Pflegediagnose
Definition Pflegediagnose
Pflegediagnosen stellen eine systematische pflegerische Beurteilung der Reaktionen (Human Responses) eines Pflegeempfängers auf aktuelle oder potenzielle Gesundheitsprobleme und/oder Lebensprozesse dar und sind Ergebnisse eines Beurteilungsprozesses, die auf unterschiedlichen Informationen und Äußerungen des Pflegeempfängers basieren. Pflegediagnosen beschreiben die Handlungsanlässe für Pflegemaßnahmen und können in einem Pflegeplan für einen Pflegeempfänger formuliert werden.
Klassifikationssysteme
Im deutschsprachigen Raum werden überwiegend drei Klassifikationen verwendet welche Pflegediagnosen beinhalten, diese sind die Klassifikation der nordamerikanischen NANDA, European Nursing care Pathways (ENP) eine Entwicklung aus Deutschland sowie die des International Council of Nurses (ICN), die sog. ICNP.
Die Klassifikationen verwenden unterschiedliche Taxonomien, wobei die ICNP sich als Referenzklassifikation versteht und zu den postkombinatorischen Systemen zählt. Die beiden anderen aufgeführten Klassifikationssysteme enthalten präkombinierte Pflegediagnosen, welche entsprechende der PAS-Struktur zur Fallabbildung konkretisiert werden können. Es existieren international noch weitere Klassifikationen, die sich aber im deutschsprachigen Raum nicht durchsetzen konnten. ENP beinhaltet neben den Pflegediagnosen evidenzbasierte Pflegeziele und Pflegemaßnahmen im sinne einer Praxisleitlinie und kann somit die zentralen Elemente des Pflegeprozesses abbilden. Bei NANDA-I kann der Pflegeprozess durch eine Verbindung mit anderen Klassifikationssystemen abgebildet werden.

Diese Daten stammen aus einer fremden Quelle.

Points on a hilly landscape, in no order, each with its height.
From any point a ball rolls to the lowest of the 2 points nearest to it. It stops when none of these is lower. Distance is the straight distance between rows; heights are no part of it.
(631): [  5  10 -24 -31  17  -2  30 -23   9   2   3   1 -57  -5   0  -1  -2 -34
 -12  33  41 -22 -25  24 -16 -16 -23 -23  12  -9 -14  25 -13 -44 -48  26
 -25  31  42  11  -5 -15  14  23  10 -30 -10 -13  -4  11   3   7 -10]  height 369
(656): [ -3 -11  42 -11  10   7   5 -11 -26 -25  40 -24  51  13 -10 -10 -24  13
 -16 -19   6  33   5  13  27  26  30 -14 -17   1  -8 -12 -23  19  17  -3
  37 -31 -25 -10  21  -3  43 -22   3  24  14  22  13 -21  -8  29 -21]  height 334
(499): [-24  21 -15  21 -19  31   5  21  44  21 -13  14  34  18  18 -11  18  44
  22 -24 -13  -6  34 -38  15  14  23  54  -3 -15  21 -22  57  29  37 -22
  16 -23  -7 -19  -2 -21 -22   2   3   8 -15 -14  -2 -30  13  -3   8]  height 272
(952): [  3  10 -22   3 -26  -5  -2  -1   3  -9   2   4  13   5  -6  -6  12  46
   7 -38 -17   7   9  -8  -7  11  16  10  37   4 -20  -8  20  10  57   7
  -2 -23   7 -27 -12 -19   1 -10 -10  35 -11 -10   1 -24  -5 -15   4]  height 194
(800): [ 12 -13  13  39  25  -9  10  -6   2   1 -12  32   7  29   3 -40  18 -32
   6   0  -5  13 -14 -24  -8   1   9   1 -17 -26   7   5  -8  -1  -7  37
 -11  35  -9  22   2   7 -32 -12  -8  -8  -8 -12  38  34 -33  -8  21]  height 571
(28): [ -7  29 -13 -22 -15   8  23  -1  20  12  12  -6 -22   4  -1 -12  -4   2
  -8  11  33 -10   5  13  -8  -7 -19 -12   4 -13   4   7  17 -33 -17  -1
  -9 -23  30 -17 -16 -38   6  21  14 -21 -19 -13   2 -11  -3  17 -44]  height 336
(140): [  6 -12   1  14  36   8   7 -19 -26  10   7 -35 -35   9  14  10 -28   1
  -1  24  34  15  -7  -9 -19 -16   0 -15 -16 -12 -31   7 -20   0 -20   6
 -12   7  12   5  20  37  28 -20  -7   7  28   9   9  -6  31 -11  28]  height 604
(600): [  1 -25  16 -12 -29 -10 -17   7 -14 -18  14  -6   8 -29  -8  47  -3 -44
  -2  28 -20  -9 -21  38  12  -7 -32 -14  -8  40  20  -3 -47 -12 -40 -14
  16  22 -27  20  30  27  21   9   4  -9  12  26 -13  41  -7   4   5]  height 277
(764): [-10   9  10   6 -11  17  14  27  27  16  -5  11 -21   3  20   1  17 -24
   7  26  18 -19  21  -2  -8  -4 -22  -5 -28 -10  34  -2   9 -23 -47 -34
  -9   7  14  13   1 -10 -13  24  20 -52  -2   1   9  24   4  40 -29]  height 482
(967): [  1  10  43   9  11  10  32 -13  -3  -6  -9  -2 -26  22   8 -33   4 -36
 -13  34  30   5   1  15  -7   5   1 -15 -37 -27  19   8 -23 -32 -33 -14
  -4  19   1   6  -2  -7  -1  -4  22 -51 -14   3  21  35 -43  36 -18]  height 545
(504): [  9 -36   6  38  40 -15  -3 -13 -25  -8   7  -3   0  13   2   5   3 -26
  -4   2   2   9  -5 -23  -7  -6  17  -8 -17  -4 -19   5 -24  14 -16  22
  -3  28 -11  29  24  45  14 -23 -20  25  18   8  26  25  14 -25  39]  height 589
(814): [ -9  21  17 -30 -36  10   8  -5  -6  13   6 -14  10 -17 -11   3 -25  25
 -18  14   2   7  13  43  15  11 -16  -9 -20  13  16   2   1   9   1 -45
  37 -39 -15 -39 -14 -27  -7  25  10 -19   3   5 -21 -13 -11  32 -34]  height 422
(450): [ 12  -7 -13 -26 -18 -13 -26   1 -21  15 -18  -8  -1 -37  -9  30 -10  -5
 -18  17 -32 -16  -5  32   4 -19  -9   1  10  30   0   2  -5  17  29 -23
   9   1 -26   1  -6  22  -9   2  -1   2   1  14 -43   2  -7  -5   5]  height 473
(12): [  0  -3  12  -8 -25 -16 -11   7  -4 -29   6  10  47   2 -14  -8   0  16
 -10 -36 -44  15   0  11  22  25  32  -1  28   6  -6 -11   4  16  60  -9
  16 -15 -37 -18  -3 -21   4 -11 -14  36 -21   4  -2  -9 -26  -1 -16]  height 235
(548): [  3   9   2  13  21  16  23  -3  24   7  11  -3 -24  27  14 -23   2   4
  10   6  39   5   5 -20 -19   0   6  -6 -17 -38  -4  -9   7 -25 -19  14
 -17  -3  34  -1   1  -5   2 -10  10 -18  -1  -4  24  -8  15   3  -9]  height 140
(689): [-13  14 -14  12 -30  12   6  21  26  18  -2   5  13   8   4  -8  -3  28
  12 -10 -11  -3  21  -9   6  -1   3  23  -5 -17   9 -15  34  19  23 -24
  16 -26   0 -23  -6 -21 -14   5   7   5 -14  -3  -1 -16   4   8 -11]  height 312
(1027): [-10  28   9  17 -10  15  15 -16   6 -16  21 -20  25  31   8 -32  -8  51
  -4 -10  39  23  -1 -10 -13   9  11   6 -26 -31 -10  -8  16   3  29   7
  13 -39  12 -45  -2 -17  15  -8  11   6 -17 -13  29 -20 -20  20 -17]  height 498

Die Klassifikationssysteme für Pflegediagnosen (NANDA-I-Pflegediagnosen), Pflegeergebnisse (Nursing Outcomes Classification) und Pflegeinterventionen (Nursing Interventions Classification) dienen der Standardisierung des gesamten Pflegeprozesses.
NANDA-Klassifikation
Die NANDA unterscheidet verschiedene Arten von Pflegediagnosen:
- Die aktuelle Pflegediagnose bezieht sich auf einen durch Hauptsymptome nachweisbaren Zustand. Beispiel: Obstipation, Hauptsymptome: niedrige Stuhlfrequenz, dabei Schmerzen und harter Stuhl.
- Die Hochrisiko- oder Gefährdungspflegediagnose beschreibt ein potentielles Risiko für ein bestimmtes Gesundheitsproblem, dem durch die Anwendung von Prophylaxemaßnahmen begegnet werden kann.
- Die Syndrompflegediagnose ist eine Mischung aus aktueller und Gefährdungspflegediagnose. z.B. "Inaktivitätssyndrom".
- Die Gesundheits-Pflegediagnose oder Wellness-Pflegediagnose enthält die Ressourcen eines pflegebedürftigen Menschen, die zur Förderung und Erhaltung der Gesundheit eingesetzt werden können.